JAKARTA, iNewsBogor.id – Komisi XI DPR RI menyebut tarif Pajak Barang dan Jasa Tertentu (PBJT) sebesar minimal 40 persen dan maksimal 75 persen atas jasa hiburan seperti diskotek, karoke, kelab malam, bar, dan mandi uap atau spa, diberlakukan sesuai dengan kewenangan pemerintah daerah (Pemda). Hal itu sebagaimana diatur dalam Pasal 6 ayat (2) UU 1/2022 tentang Hubungan Keuangan Pemerintah Pusat dan Pemerintah Daerah (HKPD).
"Jika Pemda ingin menetapkan aturan tidak memungut tarif pajak hiburan, maka perlu diterbitkan Perda mengenai sebagai kepastian dasar hukum. Pajak dapat tidak dipungut bila potensinya kurang memadai, atau bila daerah menetapkan untuk tidak memungut pajak hiburan tersebut,” ucap Waki Ketua Komisi XI DPR RI, Fathan Subchi, saat dihubungi Jumat (26/1/2024).
Secara umum, UU HKPD bertujuan untuk mewujudkan desentralisasi fiskal guna memastikan kesejahteraan yang lebih merata untuk tiap daerah, serta memberikan ruang penerimaan daerah yang lebih luas.Dalam membuat kebijakan terkait pungutan PBJT, para kepala daerah harus memperhatikan Surat Edaran (SE) Kemendagri No.900.1/13/1_403_SJ.SE Mendagri tersebut mengamanatkan kepala daerah untuk memberikan insentif fiskal kepada pelaku usaha hiburan yang mekanismenya menggunakan UU 1/2022 tentang HKPD dan Peraturan Pemerintah (PP) Nomor 35/2023 tentang Ketentuan Umum Pajak Daerah dan Retribusi Daerah.
"Sebagai solusi, sebenarnya dalam Pasal 101 ayat (3) UU HKPD cukup jelas tentang pemberian insentif fiskal terutama bagi wajib pajak yang merupakan pelaku usaha di bidang PBJT ini,” ucap Fathan.
Beleid dalam pasal 101 ayat (3) UU HKPD mengamanatkan gubernur, walikota, atau bupati untuk memberikan insentif fiskal kepada pelaku usaha demi mendukung kemudahan berinvestasi.
Fathan mengatakan, tindaklanjut atas pemberian insentif fiskal bagi pelaku usaha hiburan dilakukan dengan menggunakan Pasal 99 dalam PP 35/2023.
“Di mana insentif fiskal dapat diberikan atas permohonan wajib pajak atau diberikan oleh kepala daerah itu sendiri, tergantung pertimbangannya masing-masing,” paparnya.
“Intinya tiga peraturan ini memberikan ruang antara pelaku usaha dan kepala daerah untuk membuat kebijakan insentif fiskal. Tentunya, tujuan utama dari insentif ini untuk bagaimana usaha-usaha di daerah semakin berkembang dan memberi kontribusi pajak daerah yang signifikan,” sambung dia.
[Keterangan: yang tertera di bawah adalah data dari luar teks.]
A landscape with many valleys, sampled at points; each row gives a point and its height.
A ball rolls from a point to the lowest of its 2 nearest points, and stops where none of them is lower. Distance is the straight distance between rows; heights are no part of it.
bosag h=610: [ 99 120 104 108 144 115 128  74 111 137 152 188 145 197 194 108  98 129
  54 137 127 139  77 131 148 118 110 112 133 102 176 139 117 119 173 144
 148 121 124 136 127 171 101 104 183]
Raf h=539: [141  93 131 132  96 152 138  90  94 114 155 188 116 203 175  99 110 161
  99 123 161 161 140 146 128 136  62  95 133  83 168 146 115 152 131 109
 107 137  86 127 166  86  97 119 127]
gok h=590: [122 136 182 119 137 110 125 135 162 130 130 125  81 133  98 122 139 139
 132 171 143  84 135 115 131 134 102 101 143 106 109 167 160 143 100 127
 113 113 157 113 150 140 148 124 142]
roduk h=451: [160 122 144 116 131 102  94 126 147 158  98 156 128 183 150 141 126 133
 131 133 109 111  98  71 140 151  77  99 170  86 139 172 141 108 111 117
 135 102  93 142 123 181 144  83 159]
refam h=672: [108  99 158  70 153 117 151  83 144 146 143  89 177 124 139 180 169 166
 153  78 108 140 112  85 153 135 133 144 129 132 126 119 167 135 141 154
 155  98  41  74 115 147 176 176 129]
zomav h=132: [136 101 157 144 107 174 127 155 137  86 102  91  75  83  80 127 120 144
 148 137 141 143 176 127 126 138 119 120 123 108 139 127 121 140 132  96
 108 186 140 161 155  25 149 127  92]
Fofo h=587: [163 181  74 109 117 145 115 168  90 104 128 141 159 135 180 138  69 153
 117  87 101 117 104  99 106 150 140 121 137 128 125 171 118 147 144 122
 157 135  95 130 105 175  98  92 120]
redug h=493: [122 157 132 135  97 134 147 166  90 112 149 194  96 163 138  58  81 133
 118 153 155 108 157 161 134 125 123  98 120 114 149 120 138 112  92 130
  91 143 182 149 116 136 118  89 105]
zapo h=537: [ 91 152 170 131 148 160 171 142 144 144 130 158  89 173 121  92 164  81
 125 190 185  66 136 178 138 127 159 126 151 160 142 103 121  66  69 114
 118 149 203 152 160 112 125  65 142]
let h=534: [175 155  88 147 110 112  83 154 147 150 111 158 163 145 141 159 129 114
 111 153 113 121  98 108  97 148  82 115 185 127  92 178 100 127 127 111
 119  83 150 130 120 216  93 123 147]
Naki h=381: [126 158  81 141 106 166 150 176 128 131 143 128 184 113 140 138 113 122
 122 119 127 139 119 143 126 101 185 163 140 193 136 114  72  87 148 118
 145 154 151 129 107 145  96 113 105]
sop h=526: [133 112  84 161  95  73  93 116 134 140 124 183 143 145 110 124 130  72
  96 161 140 135 122 129 133 101 101 123 132 137 123 123 121 121 126 133
  82  85 185 130 117 180  80 159 142]
Dideg h=540: [143 124 135 134 108 156 131 123  89 125 115 128 132 171 127 120 143 104
 160  92 146 125 147 126 119 184 150 135  97 134 175  91 145  72  70 112
 150 174  66 171 146  52 126  87 105]
runi h=352: [104 108 143 119 137  85 143  67  93 152 154 201 133 213 169  93 152  65
  98 130 171 127 119 182 173 119 138 132  76 136 158  63 156  93  65 152
  81 122 139 148 119 117 118 137 139]
Gug h=122: [150 108 101 179  81 130 106 153 167 118 100 123 151  85  74 173 146  91
 144 141 131 164 158 124 140 124 121 148 130 166 116  91 106 114 128 102
  71 140 168 136 132 103 104 177  87]
Nube h=324: [ 84  56 113 139 142 113 132  62 139 134 145 120 123 122 131 134 137 125
  87 123 130 189 123 119 150 101 108 141  89 118 161 101 123 154 185 132
 132 148  98 127 150  65 141 178 138]
mav h=323: [104  72 168 122  98 121 146 101 165 122 138 115 163 125  85 165 180 150
 156 138 162 167 150 118 196 131 126 129 107 157 140  87 164 132 131 142
  73 140 115  95 150  89 154 209  84]
Vime h=334: [ 98 129 140 101 184 126 147  57  97 160 144 151 132 215 191 133 171  60
 113  91 156  97  91 159 115 155 146 163 103 162 141  95 139 104  66 140
 180 119  77 129 131 108 117 104 181]
Lipo h=514: [ 97 152 170 126 138 194 182 157 152 133 145 137 117 144 137 101 131 177
 113 173 161 105 119 146 161 113 153 105 174 144 160 136  98  91 156 108
 150 165 157 145 154 109 137  81 146]
guvit h=442: [190 130  67 172 125 155 119 132  81 107 109 138 120 125 125 116 127  96
 131 108 126 119 149 166  35 159 119 160 124 141 117 122  86 127  90  75
 136 168 121 166 155  82  69  90 118]
guraf h=631: [135 156 188  67 155 140 156 135 161 154 162 104 144 141 134 143 164 203
 141 143 136  92 102 113 124 139 132  96 174 131 108 177 145 142 133 134
 150  98 103  94 137 205 158 121 160]
Kop h=479: [167 147  96 139 152  95  75 144 102 127  89 111  87  99 135 134 103  87
 121 100  86  96 112  99  74 140 104 124 135  91  84 175 128 145 101 127
 152 101 123 137 101 161 131  93 146]
Taf h=608: [192 118 102  98 118 140 117 135  93 108 134  79 136 115 120 165 138 145
 173  65 104 125 129 104  71 138 129 133 125  94  75 166 133 197 112 126
 115 108  73 104 121 153 123 159 104]
Res h=646: [106 177 132 123 111 165 153 141 129 144 148 187 145 176 168  87  95 177
  94 183 143 120 108 147 151 103 120 102 179 126 165 153  95  98 179 129
 134 113 188 126 126 204 100  87 161]
Sor h=227: [ 91  90 174 116 120 152 158 100 132 134 146 157 121 169 128  89 123 144
  89 142 179 174 134 152 186 123 129 103  94 120 197 107 142 105 159 141
  99 158 120 149 146  65 155 120 113]
tadog h=455: [100 133 191  78 170 136 141 126 126 149 120 102 112 141 153 121 109 157
 141  88 105 120 106  88 162 153 143 108 117  99 169 139 161 100 129 150
 201 147  58 142 112 105 199  79 143]
Nol h=453: [134 147 146 126 146 112 102 148 143 113  96  79  59  72  67 136 140  84
 163 134 121  84 158 128  77 124 127 129 111 107  55 150 163 165  84 140
 110 101 173  97 125 121 155 154 128]
ket h=406: [119  99  95 112  92 115 149  85  88 108 184 169 177 176 156 125 120 136
  97  91 154 171 118 150 162 111 146 148  86 162 154  92 132 142 137 135
  99 136  85 108 128 112  97 170  96]
rudus h=407: [ 61 142 131 120 187 143 173  90 142 174 158 102 143 129 147 135 191 113
 121 131 138 111 102 160 111 104 165 162 134 181 108 107 118 111 137 131
 183 112 116  85 138 128 144 141 164]
zeva h=295: [156 163 119 155  76 147 122 214 129 101 102 123 122  79  94 117  86 129
 154 142 123 117 164 135 127 131 150 113 141 141 122 127 114 102 122 114
 114 157 188 148 108 136 113 112  89]
kazif h=601: [138 163 119 104 101 176 182 167  93 112 189 122 140 118 126 106 128 170
 150 114 164 101 157 178  76 117 190 134 123 169 109 128 109 146 108 109
 128 149 130  95 134 132 102 126  96]
biga h=509: [182 151 134 164  95 128  82 162 183 151  86 146 149 150 111 167 147 122
 142 174 124 121 130  97 127 161  55  97 204 115 110 172 104 102 115 102
 107  88 169 145 136 193 108 118 146]
Vome h=433: [112 141 106 123 140 115 113 141 156 134  94  52 153  32  89 186 138 115
 153 103  79 134 121 105 120 110 145 155 127 142  86 121 143 144 170 156
 149  98 145  80  87 166 167 187 122]
zimab h=562: [157 155  67 137 100 130  92 139 110 113 106 175 179 159 183 141  75 135
  91 128 105 148  98 102 126 138 101 121 164 136 135 162 100 130 159 126
 130 106 115 125 111 192  76 114 131]
redek h=211: [106  79 144 170 170 175 138 104 180 164 104 110 137 132 132 142 167 131
 116 144 127 185 117 117 164 131 109 158 153 150 182  94  83  89 174  85
 155 169 118 176 167  39 145 104 130]
gov h=483: [169 139 143 127 100  58  85 154 111 121 112 161 113 137 111 110  96 118
 148 142 122 100 128 110 148 126 112  99 113  81 106 141 192 134  83 146
  70  74 148 138  83 185 140 138 116]
fanud h=244: [170 156 150 158  89 138  92 200 166 105  70 106 107  90  67 149 122 133
 173 150 120 103 172 103 124 170 105 107 155 104 116 152 133 108 103 110
  98 150 177 158 129 126 136 115 104]
zaso h=46: [137  82 108 165  78 158 125 136 159 111 115 126 159  99  90 163 141 125
 124 131 137 198 152 145 157 119 126 157 123 167 144  85  89 110 159 100
  82 161 130 152 150  59 107 168  73]
golu h=630: [ 95 141 108 122 121 105 125 114 118 141 149 191 146 180 162  95  94 137
  68 181 133 126  97 145 133  93 124 118 145 117 157 141 104 112 176 156
 124  97 194 124 116 227  88 111 173]
Memi h=491: [122 142 134 168 170 157 132 136 150 158  97 113  95 136 113 123 175  79
 135 151 140  93 133 146  95 147 131 157 156 157 141 115  98  75  90  80
 165 155 142 175 155  65 119  75 150]
voze h=503: [147 113 141 101  95  45  86 127 138 135 127 174 164 141 117 135 109 172
 120 163  98 139 102  90 167 105 126 109 139 107 131 134 165 130 161 175
  89  61 139 127  99 244 143 172 151]
Mekug h=501: [118 107 105 161 103  68 100 115 121 129 127 148 115 116  93 120 149  41
 120 145 146 124 144 158 131  90 127 149  90 157 102  88 144 117  86 147
  76 101 180 115 109 121 102 171 117]
moga h=508: [145 113 103 125 139  54  74 111 115 113 106 140  71  93 120 114  83  88
 104 122  89 107 111  99  98  94  88 101 118  53  92 185 156 161 128 153
 117  87 131 131 102 188 134 122 179]
radob h=198: [105 120 165 117 128 141 133 144 138 103 116  84  84  78  95 122 118 150
 149 117 129 125 156 115 149 123 142 119 103 106 128 127 157 137 138 136
 133 160 129 129 136  67 177 138 103]
labeg h=629: [213 149 103  80 113 130 118 139  87 128 141 111 157 143 132 162 144 136
 162  81 127  96 119 111  62 166 132 121 145 114  66 175 135 181  78 123
 120  79  63  98 132 195 116 130 115]
zufi h=480: [156 138 154 146  99 137  91 145 166 143  86 182 123 185 137 129 114 147
 132 166 114 135 130  86 160 164  51  76 187  78 149 169 137  96 125 115
 112 103 136 157 139 162 128  90 146]
Rov h=260: [ 92 121 165 116 122 137 164 138 124  88 162 120  65 105  93  88 117 141
 124 161 166  98 167 157 138 104 151 123  99 134 117 122 154 150 107 131
  88 155 178 117 148  77 141 141 105]
Zisu h=550: [129 115 105 158  97 133 131 119 156 127 140 160 132 141 118 128 136 112
  87 177 147 151 132 149 129 103  97 129 160 143 136 130  87 119 153 101
  97 122 174 127 146 129  90 149 138]
luv h=468: [176 136 110 183 139 168 139 138 107 136 106 132 108 148 107 116 157 102
 147 150 143 100 149 153  56 169 113 144 153 140 130 124  96  95  80  63
 139 169 128 178 173  72  90  70 127]
gunas h=286: [113 127  85 160 194 155 152 123 127 128 150  74  96  53 125 116 140 128
  97 120 116 131 122 165  69  88 134 171 137 149  94 143  71 170 166  94
 172 144 160 117 145  88 115 128 153]
Gigil h=661: [158 163 141 112 106 158 150 180 168 117 143  89 183 103 102 173 167 193
 175 124 137 120 142 135 113 155 148 113 170 160  99 145 104 141 135 120
 121 128 136 109 131 179 120 150 107]
Per h=207: [148 109 128 116  73 179 179 135 144  98 172 147 175 141 121 150 148 196
 136 155 168 168 155 160 135 122 123 125 169 160 131 122  91 158 155 104
  71 141 122 105 172 119  81 174  92]
Befor h=571: [124 139 140 128 130 127 145 128 152 143 158 142 120 156 127 121 144 140
 112 159 152 105 125 140 117 120 109 111 158 132 121 148 119 134 118 115
 118 118 150 116 145 148 111 130 142]
Zeg h=316: [ 75 100 113 134 140  99 136  70 107 149 144 193 125 179 157  99 131  52
  65 142 152 145 107 178 168  98 135 138  87 148 170  73 109  78 124 156
 106 135 170 157 124 120 100 120 157]
Gebu h=484: [ 88 151 166 110 152 173 158 136 133 144 135 109 125 146 153 103 103 172
 122 116 130 129 109 120 164 136 150 102 127 121 178 135 128  94 162 127
 189 176 102 156 131  95 170  76 144]
nidad h=477: [ 87 171 141  78 150 115 149 154 123 143 143  93 134  70 119 121 122 143
 142 120 108  97 114 135 103  99 186 136 114 154  70 129 156 143 140 182
 158  74 139  59  91 208 180 140 137]
lan h=242: [122  90 150 152 176  99  96  99 163 132  91  65  58  77  98 135 154  95
 144 133  98 131 142  93 106 119  82 137 125  71 105 141 137 168 129 117
 141 133 137 135 144  70 166 135 145]
kimo h=584: [170  64 108 176 102 166  78 111 124 121  87 136 154 141 153 145 124 126
 137 104 110 206 140 101 130 169  72 132 112 106 176 117  78 145 154  93
 111 154  57 171 151  59 114 122  88]
nabab h=478: [144 135 108 155 123  87  88 131 122 132  90 107  89 105  93 138 154  39
 154 117 124 100 155 136  95 134 127 140 106 132  80 116 152 128  67 118
 107 105 152 123 113 106 119 149 124]
fepi h=632: [119 107 154 162 168  99  84 123 204 150  86  87 113  95 103 158 148 131
 116 186  88 139 114  74 140 130  72 121 176  95 129 160 107 131 179 117
 149 120 163 150 147 135 155 127 175]
bof h=301: [119 108 131 120  96 117 148 119  85  74 162 150  66 114 103  76 111 122
 124 126 164 126 178 178 123  94 134 128  78 120 119  98 157 161  93 130
  63 161 158 114 127  69 115 154  90]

Pemberian Insentif Fiskal Harus Diawasi
Namun, pemberian insentif fiskal oleh Pemda pada pelaku usaha hiburan ini perlu diawasi secara ketat.Fathan mengingatkan, aktivitas atau lobi-lobi yang mungkin dilakukan dalam mewujudkan penerapan kebijakan insentif fiskal ini dapat memicu terjadinya penyimpangan moral (moral hazard), lantaran dapat diwujudkan hanya dengan menerbitkan peraturan kepala daerah (Perkada).
“Saya melihat di aturan-aturan yang ada bisa memunculkan moral hazard kepala daerah dengan kebijakan pemberian insentif fiskal. Ini yang harus betul-betul dijaga, mengingat kebijakan pemberian insentif fiskal atau pengurangan tarif PBJT cukup diterapkan melalui Perkada,” ucap dia.
Oleh karena itu, pembahasan Perkada insentif fiskal di tiap daerah harus dilakukan melalui mekanisme rapat dengan DPRD.
"Di situlah akan dilakukan filter atau kontrol kelayakan pemberian insentif fiskal kepada para pelaku usaha yg terkait PBJT. Dengan mekanisme ini, kita dapat mengurangi dan mengontrol potensi terjadinya moral hazard penerbitan Perkada terkait PBJT,” katanya.